To keep the number of input features concise and avoid overtraining, a primary radius of 5 (i.e., 11 characters) is used, and the states are represented using one hot encoding³ (for all possible ASCII values plus Greek letters and common symbols). An additional input option is used to indicate out of bounds. A larger secondary radius of 25 (i.e., 51 characters) captures the content at a lower resolution, designating each as alphabetical, numeric, whitespace, other, or out of bounds (total of 5 states), which are also one hot encoded. Note that the primary and secondary radii overlap deliberately, which helps resolve some overtraining issues, such as the difference between capital and lower case letters, which can be equivalent or not, depending on the context.

Model building is done by creating a single-layer neural network with an input vector size of 1641, a hidden layer size of 128, ReLU activation, and three output states using the cross-entropy loss function and the Adam optimizer. Implementation was done using Python 3.8 and PyTorch 1.4.⁴ Model training proceeds until an accuracy of 99.5% is achieved.⁵

From a machine learning point of view, the neural network model construction is quite simple. Experimentation with using multiple hidden layers or larger layer sizes generally resulted in less predictive models, as well as consuming more space and training more slowly.

Post Processing

Once the model has been used to classify each character, the results are subjected to a series of algorithmic cleaning operations to remove some of the noise. The sequence of tagged characters is then partitioned into a hierarchy by associating material & quantity blocks, honoring nested brackets where applicable.

The cleaning steps are as follows:

(1)
Divide the string into blocks separated by whitespace.
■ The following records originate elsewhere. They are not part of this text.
Each row is a point on a landscape with many valleys, with its height.
A ball rolls from a point to the lowest of its 2 nearest points, and stops where none of them is lower. Distance is the straight distance between rows; heights are no part of it.
K_391 (h 6.68): [-42  17 -23  42   6  27  18   1 -12  47   5   0 -22 -16 -11 -32 -26 -64
   1  11  27]
K_400 (h 6.12): [-18  11  15  18   3  59   8  14 -27   5  13 -55   1   4  12  17 -16 -37
   0 -10  39]
K_150 (h 4.99): [-12 -39  -3   9  41  -3  17 -33 -29 -22  12 -14   2 -26 -13  -2  36  -6
 -16 -30  16]
K_496 (h 7.46): [-44 -89   4  59  19 -31 -30 -10  -8  40  80   9  12 -26   1 -10 -28 -50
 -69  28   6]
K_719 (h 4.27): [-42 -27 -16  34 -26 -12 -44  17  -1  12  29   5 -10 -12  50 -16 -20  -3
 -14  29  16]
K_575 (h 3.08): [ 20  31 -43  27   7 -21  75 -20  26 -40 -34 -13 -39 -10  52  20 -11   0
   2  11  -8]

For any block, if more than 50% of the characters were predicted to be material or quantity, reclassify all of the characters as that.
(2)
Any isolated material or quantity character that has no neighbors of the same type is set to junk.
(3)
Any whitespace character that is bordered by a material or quantity of the same type (i.e., M_M or Q_Q) is set to that type.
(4)
Any consecutive block of a material or quantity is trimmed of punctuation such as commas and semicolons (by reclassifying them as junk).
(5)
Any consecutive block of a material or quantity that has imbalanced nesting (due to parenthesis or square bracket characters) is checked for bracket characters at the beginning or end of the block: if removing any of them helps balance the nesting count, it is reclassified as junk.
(6)
Any consecutive block of quantity that has no numeric characters is all reclassified as junk.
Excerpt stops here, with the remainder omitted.